As for exercise, Henner urged the crowd to fall in love with something and then do it every day.
“Nobody had to tell you to be a sweaty little kid to go out there and run around. Remember how much you loved playing?” she asked. “You know your cat stretches, you walk your dog, your hamster gets a wheel. We’re this beautiful human animal, we are designed to move, so why don’t we do something about that and learn how to move?”
Good posture, good shoes, and thinking of yourself as an athlete are all important for good health because all of them are connected to your heart, Henner said. Stress management is also important for good cardiovascular health.
“You have to fall in love with your stress, or it will kill you,” she said. “You better find some way around your stress or it will wipe you out.”
Henner urged the crowd to find something in their day that they really enjoy.
“You have to find something in your day that I call the juice. Those little things that really turn you on and are a stress reliever as well. You have to find something that you do every day that gives you that kind of juice,” she said.
That could be doing laundry, or driving or organizing things around your house. She told the story of Tony Danza on the set of the television show, Taxi.
“He’d come in and say ‘Hey, anybody got anything to iron? I feel a little stressed.’ He loved to iron. The wardrobe department would give Tony things to iron and that was a big stress reliever for him,” Henner said.
Henner told the crowd that they only have one body and so they need to take care of it.
“Being healthy is hard, being unhealthy is hard, maintaining your health is hard. Pick your hard. It’s all hard, but that’s what’s great about it,” Henner said. “This is life, this is the way it is. These are the things we get to do everyday because we’re alive and it’s a roller coaster ride, and we can ride thru it in fear or we can put our arms up and take the ride.”
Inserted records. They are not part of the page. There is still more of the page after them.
Below is a small trained network, with its code and all its weights. Each question gives an input and a class and asks what happens when units are switched off, that is, made to give their printed mean instead of their output.

import numpy as np


def w(rows, s, z=0):
    codes = np.array(rows[::2]) - 128.0
    scale = np.full(codes.shape[1], s)
    scale[-1] = z or s
    return codes * scale


def f(y):
    return np.maximum(y, 0)


def log_softmax(a):
    a = a - a.max(-1, keepdims=True)
    return a - np.log(np.exp(a).sum(-1, keepdims=True))


def net(x, mask):
    res = np.array(x, float).reshape(1, 4) / 4 @ E
    y = f(res @ A[0][:, :-1].T + A[0][:, -1])
    res = res + np.where(mask, y, B[0][:, -1]) @ B[0][:, :-1]
    return log_softmax(res[-1] @ U[:, :-1].T + U[:, -1])


A, B = {}, {}
E = w([
[55,163,208,254,133,17,115,190,87,106],'x0',
[180,138,251,48,135,143,162,67,233,168],'x1',
[211,137,163,141,118,142,120,138,106,36],'x2',
[127,72,113,159,139,147,197,225,190,115],'x3',
],0.0076)
A[0] = w([
[57,161,194,162,125,98,124,171,113,124,18],'neuron 0',
[110,138,203,155,134,109,123,129,115,137,137],'neuron 1',
[14,124,149,128,127,130,129,120,142,247,61],'neuron 2',
[126,155,192,114,137,105,87,41,68,155,70],'neuron 3',
[126,91,168,128,141,119,168,223,174,131,74],'neuron 4',
[97,174,127,119,117,124,99,116,89,123,75],'neuron 5',
[182,132,205,139,120,143,117,134,101,30,111],'neuron 6',
[140,139,239,114,131,122,138,101,175,163,4],'neuron 7',
],0.014,0.0028)
B[0] = w([
[138,97,64,57,132,180,132,87,106,185,246],'neuron 0',
[120,94,169,76,110,143,78,40,159,116,215],'neuron 1',
[228,200,115,106,150,13,173,172,136,80,249],'neuron 2',
[77,141,125,175,70,177,218,166,225,110,234],'neuron 3',
[69,163,113,160,60,176,223,155,193,96,226],'neuron 4',
[107,102,84,145,121,171,227,220,140,101,182],'neuron 5',
[186,194,88,93,154,6,184,171,145,131,231],'neuron 6',
[92,84,28,150,145,139,105,171,8,133,254],'neuron 7',
],0.012,0.0094)
U = w([
[199,176,144,113,159,63,136,139,142,105,15],'0',
[73,141,147,185,100,181,156,143,192,101,46],'1',
[70,98,80,177,147,125,104,162,2,110,203],'2',
[170,113,110,25,128,188,123,55,157,174,227],'3',
[96,128,165,116,123,114,121,113,145,110,252],'4',
[101,104,175,138,140,139,71,82,118,130,15],'5',
[106,123,219,134,149,149,80,92,119,134,40],'6',
],0.011,0.0033)

Each question gives the input, the list of numbers given to net, and the class t.
The units are the neurons (one row each of A and B). Each row of codes is followed by its name. A weight is (code - 128) times the scale printed after its matrix; where a second scale follows, it is the last column's (A, B and U).
mask holds one flag per neuron, in row order. A switched-off neuron (its flag False) gives its mean, the last column of its row in B, instead of its output. The means were averaged over made-up inputs and are rounded, as every weight is.
A unit's drop is (log p(t) with every unit on - log p(t) with that unit switched off) / (log p(t) with every unit on - log p(t) with every unit switched off).
The circuit of an input: a set's keep is (log p(t) with only the set's units on - log p(t) with every unit switched off) / (log p(t) with every unit on - log p(t) with every unit switched off). Starting from all 8 units, units are removed one at a time, each time the one whose removal leaves the highest keep (on an exact tie, the one counted first), for as long as the keep stays at least 0.8.
circuit, biggest first: the units of the circuit, biggest drop first
unit that matters most: the unit with the biggest drop
top k neurons: the k neurons with the biggest drops, biggest first
drop of u: that unit's drop, to one decimal
input [7,0,-2,1], class 3: circuit, biggest first => (neuron 0)
input [-2,0,-4,-6], class 1: top 2 neurons => (neuron 3; neuron 6)
input [7,-6,1,1], class 3: circuit, biggest first => (neuron 0; neuron 7)
input [3,8,-6,3], class 2: top 2 neurons => (neuron 7; neuron 6)
input [2,5,-2,0], class 2: top 2 neurons => (neuron 7; neuron 6)
input [-6,-8,8,-6], class 0: top 3 neurons => (neuron 7; neuron 6; neuron 0)
input [6,7,-5,-7], class 1: top 4 neurons => (neuron 3; neuron 1; neuron 6; neuron 5)
input [2,-1,2,-3], class 4: circuit, biggest first => (neuron 2; neuron 7; neuron 4)
input [-5,1,6,0], class 0: top 3 neurons => (neuron 0; neuron 6; neuron 1)
input [5,-7,4,7], class 1: top 2 neurons => (neuron 4; neuron 7)
input [6,-4,-3,-3], class 3: circuit, biggest first => (neuron 0; neuron 7)
input [2,-3,7,-5], class 0: top 2 neurons => (neuron 6; neuron 4)
input [4,-8,1,-8], class 1: top 3 neurons => (neuron 3; neuron 7; neuron 5)
input [-5,6,2,7], class 1: top 2 neurons => (neuron 4; neuron 0)
input [7,-7,1,8], class 1: unit that matters most => neuron 4
input [8,-4,-6,-8], class 1: top 3 neurons => (neuron 3; neuron 5; neuron 6)
input [7,3,6,6], class 3: top 3 neurons => (neuron 0; neuron 1; neuron 2)
input [8,-3,8,4], class 0: drop of neuron 6 => 4.2
input [3,2,-8,4], class 0: drop of neuron 2 => 2.6
input [7,-1,-2,-6], class 3: circuit, biggest first => (neuron 0)
input [5,-2,-8,-5], class 0: drop of neuron 2 => 2.5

During the luncheon. Susan May, who works in the Information Systems Department at Walmart shared her story, via video, of having chest pains, fatigue and shortness of breath at work one day last August. May ignored the symptoms, not even sharing them with her husband, Steven, even though she had a family history of heart disease.
“I just kept thinking, it’s going to pass and it’s going to be something simple. I don’t want to be a wimp,” May said.
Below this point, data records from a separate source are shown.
Below are the code and all the weights of a small trained network. Each question names an input and a class and asks about switching units off, where a switched-off unit gives its printed mean instead of its output.

import numpy as np


def w(rows, s, z=0):
    codes = np.array(rows[::2]) - 128.0
    scale = np.full(codes.shape[1], s)
    scale[-1] = z or s
    return codes * scale


def f(y):
    return np.maximum(y, 0)


def log_softmax(a):
    a = a - a.max(-1, keepdims=True)
    return a - np.log(np.exp(a).sum(-1, keepdims=True))


def net(x, mask):
    res = np.array(x, float).reshape(1, 3) / 4 @ E
    y = f(res @ A[0][:, :-1].T + A[0][:, -1])
    res = res + np.where(mask, y, B[0][:, -1]) @ B[0][:, :-1]
    return log_softmax(res[-1] @ U[:, :-1].T + U[:, -1])


A, B = {}, {}
E = w([
[184,166,255,19],'x0',
[36,251,173,176],'x1',
[244,174,185,237],'x2',
],0.0072)
A[0] = w([
[108,232,254,77,121],'neuron 1',
[182,130,137,242,232],'neuron 2',
[98,230,206,132,254],'neuron 3',
[101,188,56,236,213],'neuron 4',
[59,128,132,93,42],'neuron 5',
[204,183,129,225,160],'neuron 6',
[201,109,82,199,224],'neuron 7',
[219,62,221,38,215],'neuron 8',
[70,136,81,185,123],'neuron 9',
[112,129,43,245,114],'neuron 10',
[110,228,220,124,197],'neuron 11',
[37,106,47,58,184],'neuron 12',
[40,169,112,148,60],'neuron 13',
[139,244,215,153,172],'neuron 14',
[237,51,186,118,238],'neuron 15',
[14,132,69,63,138],'neuron 16',
],0.0083,0.0045)
B[0] = w([
[196,210,2,188,240],'neuron 1',
[40,190,191,210,229],'neuron 2',
[150,234,16,32,254],'neuron 3',
[26,82,248,159,230],'neuron 4',
[26,221,156,179,152],'neuron 5',
[5,233,196,195,219],'neuron 6',
[93,128,179,241,207],'neuron 7',
[233,51,89,212,248],'neuron 8',
[124,83,174,113,179],'neuron 9',
[153,53,245,237,204],'neuron 10',
[142,230,7,34,240],'neuron 11',
[28,67,52,71,213],'neuron 12',
[34,211,106,34,168],'neuron 13',
[84,238,27,39,242],'neuron 14',
[204,92,105,235,232],'neuron 15',
[5,109,65,27,206],'neuron 16',
],0.0074,0.0093)
U = w([
[114,170,253,224,69],'0',
[230,208,60,58,91],'1',
[166,64,135,28,76],'2',
[165,118,49,193,213],'3',
[64,189,217,90,7],'4',
[215,30,181,137,207],'5',
[19,187,50,2,234],'6',
[50,39,205,113,3],'7',
],0.0078,0.0052)

Each question gives the input, the list of numbers given to net, and the class t.
The units are the neurons (one row each of A and B). Each row of codes is followed by its name. A weight is (code - 128) times the scale printed after its matrix; where a second scale follows, it is the last column's (A, B and U).
mask holds one flag per neuron, in row order. A switched-off neuron (its flag False) gives its mean, the last column of its row in B, instead of its output. The means were averaged over made-up inputs and are rounded, as every weight is.
A unit's drop is (log p(t) with every unit on - log p(t) with that unit switched off) / (log p(t) with every unit on - log p(t) with every unit switched off).
The circuit of an input: a set's keep is (log p(t) with only the set's units on - log p(t) with every unit switched off) / (log p(t) with every unit on - log p(t) with every unit switched off). Starting from the 12 units with the biggest drops (on a tie, the unit counted first), units are removed one at a time, each time the one whose removal leaves the highest keep (on an exact tie, the one counted first), for as long as the keep stays at least 0.8.
circuit, biggest first: the units of the circuit, biggest drop first
k most important neurons: the k neurons with the biggest drops, biggest first
drop of u: that unit's drop, to one decimal
input [7,-3,3], class 1: circuit, biggest first => neuron 4; neuron 12
input [8,-7,4], class 3: circuit, biggest first => neuron 15
input [-3,-8,-5], class 3: 2 most important neurons => neuron 14; neuron 3
input [-7,-5,-5], class 7: circuit, biggest first => neuron 3; neuron 11; neuron 1
input [1,0,5], class 0: 2 most important neurons => neuron 6; neuron 2
input [7,-8,7], class 3: 3 most important neurons => neuron 8; neuron 4; neuron 10
input [7,8,5], class 1: 3 most important neurons => neuron 1; neuron 16; neuron 12
input [-6,-7,-1], class 7: 2 most important neurons => neuron 1; neuron 8
input [2,-2,2], class 3: 2 most important neurons => neuron 4; neuron 10
input [7,-6,7], class 3: 2 most important neurons => neuron 8; neuron 15
input [-6,7,2], class 4: drop of neuron 10 => -0.1
input [5,-3,-5], class 2: drop of neuron 14 => 0.1
input [7,1,4], class 1: drop of neuron 3 => 0.0
input [7,5,6], class 1: circuit, biggest first => neuron 1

The next day she shared how she was feeling with coworker Tabatha Drain in Oklahoma, over Walmart’s in-house messaging system. Drain sent the message back, “CHEST PAINS = HEART ATTACK.”
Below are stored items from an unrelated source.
Group, then class:
[+1.82 -1.20 -0.95 +0.15 +2.07 -0.59 -2.29 -0.40 -3.30 -0.19 +2.50 +2.75 -0.11 +1.22 -2.55 -1.54 +0.93 +1.30 -2.12 -4.56 +1.25 +2.09 +0.78 +2.10 +0.06 -1.35] => <53>.(1)
[+2.76 -0.32 -2.94 -0.65 +1.55 -2.69 -2.96 +2.16 -2.34 -1.72 +2.70 +0.41 +0.72 +0.91 -0.58 -0.99 +1.51 +0.59 -2.47 -6.06 +1.66 +0.06 +2.90 +0.46 -1.00 -1.91] => <53>.(1)
[+3.02 -2.06 +1.38 -0.48 +1.68 -0.12 -1.92 +1.20 -0.66 -0.11 +2.77 -1.26 +0.94 +1.15 -3.55 -1.42 +1.42 +1.26 -2.68 -3.77 -0.69 +1.10 +0.97 +1.20 +1.55 -1.92] => <53>.(1)
[+0.63 -0.66 -2.89 +1.19 -0.53 -1.30 -1.83 +4.18 +2.02 -1.64 -1.14 +1.30 +1.27 +1.23 -1.32 +0.59 +0.07 +0.06 -3.31 -1.71 -0.40 -0.86 +0.88 -2.43 +2.61 +0.25] => <54>.(11)
[-0.18 -1.52 -1.82 -1.11 -0.22 -1.11 -1.41 +0.18 -1.22 -2.39 -1.95 -1.63 +0.92 +1.05 -0.23 -1.13 -0.25 +1.38 -1.30 -0.73 -1.76 +1.46 +1.02 -1.12 -0.06 +0.02] => <54>.(11)
[-1.69 -1.88 -0.26 -0.60 -1.22 -0.04 +1.06 +1.10 -2.53 -1.02 -2.08 -3.21 +0.99 +1.13 +2.27 -0.70 -0.40 +0.53 -1.64 -1.90 -3.59 +0.63 -0.10 +1.34 +2.65 -0.92] => <54>.(11)
[+0.76 -1.45 -1.57 -1.40 +0.55 +0.79 -0.39 -1.86 -2.30 -1.22 +2.08 +1.14 -0.69 +1.37 -1.36 -2.87 +0.51 -1.95 -2.12 -5.78 +0.70 +0.56 +3.12 +0.58 -1.74 -2.30] => <53>.(1)
[+0.78 +0.09 -0.69 -0.99 -0.33 -0.91 -2.74 +4.03 +4.08 -0.33 -0.48 +0.37 +0.22 -0.66 -7.65 +0.95 +2.63 +1.13 -0.71 +1.56 +3.35 +1.23 +0.37 +1.55 +0.49 +0.52] => <54>.(3)
[+2.27 -0.11 -1.54 +0.25 -2.67 -1.82 +0.26 +1.87 +1.84 -0.80 -1.43 -0.17 -0.61 -0.69 -4.25 -0.66 +1.87 +1.35 -2.63 +1.81 -0.26 +1.18 +2.75 +1.82 -1.29 -1.32] => <54>.(3)
[+1.59 +0.61 -0.94 +0.22 +1.37 +0.11 +1.55 +1.12 -1.80 +0.46 +1.46 +0.47 +0.48 +2.64 -0.27 -0.59 +0.75 +3.34 -1.31 -2.27 +0.38 +1.26 +0.81 +1.62 -0.58 +0.79] => <53>.(0)
[-1.44 -1.83 +1.35 -0.56 -0.72 +0.50 +0.91 -1.11 +2.63 -1.05 -3.30 -1.60 -0.34 +0.89 +2.48 +0.44 +1.96 +1.82 -2.43 -0.48 -1.54 +3.58 -1.45 +0.59 +1.64 +0.18] => <54>.(11)
[+1.91 -0.69 +0.01 -2.49 -0.23 -1.42 +0.06 -0.17 +1.85 -0.39 -1.58 -0.96 -0.72 +0.54 +0.48 +0.64 +1.10 +2.21 -1.68 +1.32 -1.19 +3.29 -0.87 +0.75 +1.90 +0.63] => <54>.(11)
[+1.47 -1.85 -1.33 -0.39 +1.82 -2.02 -1.21 +2.53 -1.44 -1.77 +4.97 +1.40 +1.38 -0.10 -3.99 -0.33 +1.08 +1.32 -1.24 -4.27 +4.32 +1.31 +0.60 +3.48 +0.46 +0.45] => <53>.(1)
[+0.90 -1.13 -2.27 +0.60 -1.40 -1.47 -1.98 +2.24 +0.30 -1.61 -0.32 -2.46 +1.53 -1.00 -4.22 -0.45 +1.85 +1.27 -2.62 +1.80 -1.01 +0.04 -0.99 +0.14 +0.23 -3.01] => <54>.(3)
[+0.93 -1.32 -4.35 -0.31 -1.42 -1.03 -1.13 +3.96 -1.33 -1.52 -1.77 -1.70 +0.17 +2.52 +0.51 +0.08 -1.07 -2.78 -0.44 -2.13 -0.36 +0.13 +1.82 -1.35 +0.60 -1.02] => <54>.(3)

May went to a convenient care clinic and they found that she was having a full blown heart attack and had 99% blockage in her coronary artery. May’s message to women is to pay attention to warning signs because “the life you save may be your own.”
Cyd King, communications director for the NWA American Heart Association, said organizers hoped to raise $500,000 from the event. The money will go toward research, education and advocacy efforts by the American Heart Associations and the American Stroke Association. Last year the luncheon raised $414,000.
Marybeth Hays, executive vice president of consumables and health and wellness for Walmart U.S., was honorary chair of the event. Diana Marshal, vice president of baby for Walmart U.S., and Terry Marquardt, Walmart team lead consumer products group, were co-chairs. Sponsors for the event included Bayer Healthcare, Northwest Health, Harps Food Stores, 3M and The Emerson Group.
In the morning, before the luncheon, guests could visit booths that offered health screenings, visit an ambulance brought by the Rogers Fire Department and tour a giant brain. A silent auction that featured purses was also available.